Stat Insights: December 2009

Tuesday, December 15, 2009

SPC and ANOVA, What's the Connection?

The plot below shows 3 subgroups of size 8 for each of two different processes. For Process 1 the 3 subgroups look similar, while for Process 2 subgroup 2 has lower readings than subgroups 1 and 3.

Data from Dr. Donald J. Wheeler's SPC Workbook (1994).

Three Estimates of Standard Deviation

For each process, there are three ways we can obtain an estimate of the standard deviation of the population that generated this data. Method 1 consists of computing a global estimate the standard deviation using all the 8x3 = 24 observations. The standard deviation of Process 2 is almost twice as large the standard deviation of Process 1.

In Method 2 we first calculate the range of each of the 3 subgroups, compute the average of the 3 ranges, and then compute an estimate of standard deviation using Rbar/d2, where d2 is a correction factor that depends on the subgroup size. For subgroups of size 8 d2 = 2.847. This is the local estimate from an R chart that is used to compute the control limits for an Xbar chart.

Since for each process the 3 subgroups have the same ranges (5, 5, and 3), they have the same Rbar = 4.3333, giving the same estimate of standard deviation, 4.3333/2.847 = 1.5221.

Finally, for Method 3 we first compute the standard deviation of the 3 subgroup averages,

and then scale up the resulting standard deviation by the square root of the number of observations per subgroup, √8 = 2.8284. For Process 1 the estimate is given by 0.5774×√8 = 1.7322, while for Process 2, 3×√8 = 8.485.

The table below shows the Methods 1, 2, and 3 standard deviation estimates for Process 1 and 2. Readers familiar with ANalysis Of VAriance (ANOVA) will recognize Method 2 as the estimate based on the within sum-of-squares, while Method 3 is the estimate coming from the between sum-of-squares.

You can quickly see that for Process 1 all 3 estimates are similar in magnitude. This is a consequence of Process 1 being stable or in a state of statistical control. Process 2, on the other hand, is out-of-control and therefore the 3 estimates are quite different.

In SPC an R chart answers the question "Is the within subgroup variation consistent across subgroups?" While the XBar chart answers the question “Allowing for the amount of variation within subgroups, are there detectable differences between the subgroup averages?”. In an ANOVA the signal-to-noise ratio, F ratio, is a function of Method 3/Method 2, and signals are detected whenever the F ratio is statistically significant. As you can see there is a one-to-one correspondence between an XBar-R chart and the oneway ANOVA.

A process that is in a state of statistical control is a process with no signals from the ANOVA point of view.
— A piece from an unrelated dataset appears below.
One turn sends every row of this set to another row. A few are shown first. Where does it send the rows asked after them?
z_950: [-5.07  2.15 -0.51 -0.98  0.19 -0.93 -0.23  1.71 -0.06  2.81 -2.74 -0.28
 -3.20 -0.47  1.43 -2.31  3.71 -1.23 -1.17 -2.53  1.28  1.69 -0.66 -0.25
 -1.04 -1.84  1.31]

In an upcoming post Brenda will talk about how we can use Method 1 and Method 2 to evaluate process stability.

Monday, December 7, 2009

JMP Summary Statistics Without The Statistics

One of may favorites, and most used, JMP commands is the Summary command within the Tables menu (Tables > Summary). The Summary command can generate several summary statistics (Mean, Std. Dev., Min, Max, etc.) for the continuous variables in your data table according to the different levels of grouping (classification) variables. But do you know that you can just use the Group variable list in the Summary dialog without requesting any summary statistics?

To illustrate, the Cars sample table, from the JMP Sample Library, contains 352 observations from trials in which stock automobiles are crashed into a wall at 35MPH with dummies in the driver and front passenger seats. The sample table also contains several classification variables including Make, Number of Doors, and Size.

I was curious to know how many different brands where used in the study. We can answer this question is by selecting Table > Summary, placing the variable Make in the Group area of the Summary dialog, and clicking OK.

The resulting table contains a list of the unique makes that were used in the study along with the number of observations belonging to each make. There were 37 different brands used in the study, with 42 Chevrolet cars and only 2 BMW. Another (very) nice feature is that the summary table is linked to the active data table, the source table, so clicking on 'Row 6: Make = Chevrolet' selects in the source table the corresponding 42 rows where Make = Chevrolet.

You can now select the Table > Subset command to create a subset table with only the Chevrolet observations. This is very handy if you have a table with thousands of observations and you need to create subset tables according to the levels of one classification variable, or the combinations of levels of classification variables.

What if you want to add summary statistics to one of these summary tables? No need to go back to the Table > Summary menu. Just click the contextual menu (red triangle) in the upper left-hand corner, the columns area, of the summary table and select Add Statistics Column. This brings up the Summary dialog for you to select the variable, or variables, and the summary statistics you want.

If you use pivot tables in excel to summarize your data I encourage to try the powerful data manipulation tools in the Tables menu of JMP, including the Tabulate platform, which is a fully drag-and-drop interface for creating summary tables.